A massless spring with spring constant 17.1 N/m hangs vertically. A body of mass 0.210 kg is attached to its free end and then released. Assume that the spring was unstretched before the body was released. How far below the initial position does the body descend?
To find how far below the initial position the body descends, we can use the concept of potential energy in a spring.
The potential energy (PE) in a spring is given by the formula:
PE = 0.5 * k * x^2
where k is the spring constant and x is the displacement from the equilibrium position.
In this case, the spring was initially unstretched, so the equilibrium position is the starting point of the body.
Since the spring is hanging vertically, the weight of the body is balanced by the spring force when the body is at equilibrium. We can use this information to determine the displacement.

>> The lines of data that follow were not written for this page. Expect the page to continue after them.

128 stands for zero in the data rows.
Here are some points:
133 108 147 125 116 123 136 115 128 130 114 104 161 88 167 177 116 148 130 129
127 106 149 118 110 130 137 112 127 133 116 105 163 95 168 175 109 144 128 128
130 109 153 121 115 142 146 105 124 135 109 93 175 82 173 188 102 150 133 127
121 114 89 131 112 22 75 196 113 121 150 171 81 178 117 37 161 133 109 149
129 141 92 132 149 99 101 155 133 123 150 150 87 172 98 58 145 89 118 135
132 124 157 127 122 167 179 93 128 146 93 66 189 48 173 234 104 134 147 131
136 125 141 132 98 109 154 136 118 144 93 86 171 68 173 194 109 167 140 134
116 125 94 135 140 40 86 184 133 118 140 169 68 174 93 34 166 117 125 139
135 119 193 124 122 230 195 63 118 150 85 68 220 40 186 255 53 177 154 92
131 116 126 114 136 153 106 121 137 131 158 138 121 144 106 110 143 126 123 125
140 129 114 120 119 98 97 148 135 131 152 146 108 154 109 92 161 142 117 141
119 107 128 114 113 117 110 123 137 119 141 123 129 132 149 129 120 131 120 128
126 110 175 133 119 169 187 96 119 146 83 69 198 55 194 242 73 171 150 116
129 115 127 124 126 139 130 110 133 134 131 112 137 108 144 155 127 117 132 135
137 106 128 110 150 185 114 100 176 122 186 152 94 206 102 104 127 97 118 112
134 122 182 128 117 185 190 78 123 148 84 69 211 37 181 255 92 158 150 123
140 123 144 141 117 117 159 136 116 135 95 105 157 76 164 171 112 154 147 133
132 122 168 130 124 180 191 83 120 151 81 65 201 34 172 249 102 146 149 129
133 116 163 123 118 156 176 99 126 141 93 80 189 64 178 225 104 147 141 127
135 117 95 139 119 70 92 166 125 109 150 165 77 175 124 49 135 122 115 132
135 126 163 126 98 161 159 108 126 151 80 62 198 31 174 231 90 178 150 122
130 119 80 137 117 17 83 197 117 118 151 175 71 181 111 29 170 131 110 151
123 107 127 124 124 151 106 111 130 133 135 114 134 103 130 121 128 139 136 128
103 206 128 140 226 255 173 69 152 74 178 255 55 255 0 48 132 0 110 80
129 134 89 121 128 53 58 170 134 122 160 148 74 192 102 26 171 122 97 143
128 134 192 130 106 194 199 73 112 166 52 25 250 0 201 255 71 187 162 126
135 123 100 148 116 44 100 181 115 122 132 160 98 133 114 78 159 134 123 155
137 113 154 125 124 137 152 105 126 137 102 99 180 78 165 198 117 143 130 126
115 121 110 112 128 129 77 114 150 121 169 145 87 160 98 76 140 113 119 134
140 121 85 147 125 20 99 193 118 119 135 176 81 162 114 53 172 127 115 152
137 113 165 136 121 164 186 98 116 146 89 79 188 54 183 232 97 161 147 124
144 146 110 155 160 118 131 140 148 123 116 137 98 144 92 101 149 102 133 124
130 113 165 118 119 188 161 88 121 141 109 80 183 75 174 209 78 144 138 113
131 119 120 119 98 92 118 149 125 126 130 114 132 129 163 123 118 150 124 130
Then 12 other points, each followed by its number:
138 105 160 129 113 152 158 107 117 133 101 84 172 77 184 195 92 173 143 124 0
113 137 150 124 139 210 126 94 129 140 108 103 163 75 98 165 106 134 147 102 1
137 119 116 135 101 79 119 153 123 126 116 121 124 122 155 124 124 151 126 136 2
138 135 101 147 151 72 110 165 138 117 121 152 89 155 98 77 155 104 125 130 3
122 125 116 111 144 160 82 117 141 124 161 128 106 153 93 79 137 95 115 120 4
106 198 163 121 221 255 179 20 153 84 164 249 88 223 0 98 116 0 135 65 5
130 126 115 121 124 105 91 145 128 134 148 148 106 149 101 89 155 141 122 135 6
135 102 134 132 120 129 124 122 121 135 114 100 151 86 158 150 112 161 141 132 7
142 134 91 139 138 56 90 176 145 119 147 171 65 181 92 43 166 110 119 143 8
112 105 113 109 141 80 67 148 121 114 164 155 93 207 121 56 138 119 94 121 9
107 133 164 132 125 186 162 95 96 149 94 73 191 42 152 201 84 150 159 121 10
134 102 136 130 115 124 133 123 123 135 113 93 151 91 174 159 104 160 137 129 11
Which three of these numbered points are nearest to each point below, ignoring the 2 directions in which the first points spread most? Their numbers follow each, nearest first.
124 119 169 122 123 212 175 77 119 146 108 71 188 65 175 225 65 143 147 107 > 11 0 7
134 109 170 125 115 172 170 92 117 142 101 82 188 65 182 216 85 163 145 115 > 0 11 2
133 123 126 116 122 136 110 127 135 136 144 144 119 135 101 118 147 142 128 129 > 6 7 8
105 120 133 129 119 120 120 135 104 135 122 112 145 106 140 131 104 138 133 129 > 10 7 11
109 204 146 121 212 255 185 41 160 81 175 255 79 246 0 85 124 0 124 75 > 5 8 2
119 137 182 122 106 224 195 77 117 168 72 34 236 0 178 255 62 170 177 112 > 10 1 6
144 131 139 119 121 155 125 117 138 137 135 126 138 112 108 146 145 149 136 131 > 6 7 8
120 203 150 124 210 255 178 39 165 80 162 253 80 229 0 99 137 6 126 76 > 5 3 8
100 154 236 138 138 255 255 7 110 165 4 0 255 0 200 255 22 149 196 103 > 10 3 8
138 123 122 127 95 90 123 149 128 129 115 110 138 114 161 141 123 162 125 136 > 2 0 11
123 116 99 119 144 53 68 167 128 113 168 169 73 217 108 32 159 117 95 132 > 9 0 11
103 109 121 114 131 171 84 108 135 127 156 119 112 132 113 86 110 115 137 125 > 4 7 11
139 141 104 151 158 101 121 148 144 120 117 153 96 140 91 89 153 99 132 122 > 3 8 2
130 121 183 118 134 240 186 60 130 145 78 42 213 26 166 251 85 145 157 111 > 7 4 6
124 115 112 112 139 128 75 135 134 123 171 143 93 173 102 61 145 105 107 129 > 4 7 11
135 117 134 128 100 90 134 146 115 137 106 98 159 95 178 166 117 175 128 136 > 2 0 11
103 205 134 126 218 255 181 54 152 78 170 255 80 247 0 73 129 0 128 74 > 5 3 8
146 113 180 145 125 189 197 82 112 145 76 65 202 46 193 252 71 188 153 107 > 0 2 11
123 127 145 157 128 147 166 111 109 137 70 93 163 43 147 197 109 136 146 124 > 3 8 10
140 131 92 130 130 52 89 178 142 120 148 159 75 177 100 45 176 116 114 146 > 8 2 3
Now 12 new points, numbered from 0 again:
123 112 136 115 116 123 120 119 135 126 135 121 138 122 149 146 125 130 121 128 0
132 117 161 120 117 156 158 95 125 141 98 82 189 62 173 214 106 144 131 126 1
126 120 105 119 106 81 96 158 130 119 147 136 99 167 145 79 126 134 113 131 2
129 127 91 127 135 54 77 173 132 122 161 154 71 192 107 32 167 111 107 149 3
135 140 212 132 125 247 248 43 119 168 48 22 255 0 193 255 77 168 170 117 4
105 196 137 125 223 255 166 49 145 81 181 255 56 255 0 51 114 0 112 68 5
104 205 140 124 218 255 183 49 154 80 179 255 74 255 0 72 125 0 125 76 6
133 120 90 137 116 21 93 188 117 120 143 159 87 170 126 55 170 138 107 158 7
104 111 117 130 124 105 106 148 111 124 133 132 124 138 134 102 115 128 127 128 8
97 209 128 139 235 255 179 62 156 83 170 226 74 255 13 67 131 0 116 75 9
122 116 92 132 112 27 88 190 111 124 151 167 85 172 123 51 165 135 110 155 10
129 99 137 122 112 122 103 124 131 127 128 105 144 116 164 133 102 152 123 124 11
The same question for these:
114 114 116 111 118 105 74 132 145 115 162 131 98 158 123 76 132 126 113 133 > 11 0 2
116 107 130 106 110 135 99 121 143 120 157 132 124 149 141 115 107 124 112 117 > 11 2 0
94 213 164 134 220 255 227 21 153 97 131 130 144 170 61 176 93 0 143 78 > 9 6 5
125 131 89 125 137 59 76 170 131 120 162 148 73 191 105 34 164 104 104 146 > 3 1 0
110 210 123 151 235 255 173 67 167 69 162 242 61 252 0 57 162 0 116 74 > 9 6 7
129 125 94 122 125 59 76 171 133 124 165 149 79 193 112 40 167 118 106 147 > 3 0 1
131 123 102 114 131 98 57 145 134 124 164 163 83 187 96 39 157 124 103 132 > 11 0 3
134 117 92 139 118 10 90 195 112 119 140 164 85 165 128 53 169 141 108 159 > 7 10 1
130 135 94 127 130 56 73 171 131 122 158 143 80 184 109 45 172 116 101 149 > 3 1 0
102 204 130 128 216 255 180 64 153 76 175 255 75 255 0 67 135 0 123 74 > 6 9 5
135 141 233 124 115 255 246 12 123 188 41 0 255 0 194 255 44 211 187 105 > 4 3 7
140 122 180 140 123 179 204 81 117 149 75 68 207 40 190 255 90 166 148 121 > 7 10 1
106 199 134 128 226 255 159 52 147 75 174 255 66 255 0 56 129 0 115 69 > 5 6 9
131 118 143 121 124 148 144 100 133 136 113 108 161 89 145 181 127 128 130 129 > 1 0 3
133 137 212 125 115 255 226 45 125 180 59 19 255 0 181 255 59 191 177 110 > 4 3 10
98 112 155 123 141 235 145 73 133 131 116 76 162 91 144 183 66 117 151 100 > 8 11 2
129 125 100 119 105 82 92 161 133 116 151 144 91 172 129 72 132 126 115 133 > 2 0 11
132 125 198 135 125 255 236 48 106 162 71 36 225 9 194 255 44 173 178 98 > 4 8 3
119 115 95 135 118 38 89 181 111 124 156 169 85 181 122 43 153 129 110 150 > 10 7 8
94 202 138 114 211 255 186 46 153 90 189 243 77 255 8 67 114 0 125 75 > 6 5 10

The weight of the body is given by:
Weight = mass * acceleration due to gravity
Weight = 0.210 kg * 9.8 m/s^2 = 2.058 N
The spring force is equal to the weight of the body when it is at equilibrium. So, at the equilibrium position:
Spring Force = Weight
Using Hooke's Law, we have:
Spring Force = k * x
From the given information, we know that the spring constant (k) is 17.1 N/m.
Substituting the values, we have:
17.1 N/m * x = 2.058 N
Solving for x:
x = 2.058 N / 17.1 N/m = 0.120 m
Therefore, the body descends 0.120 m below the initial position when released.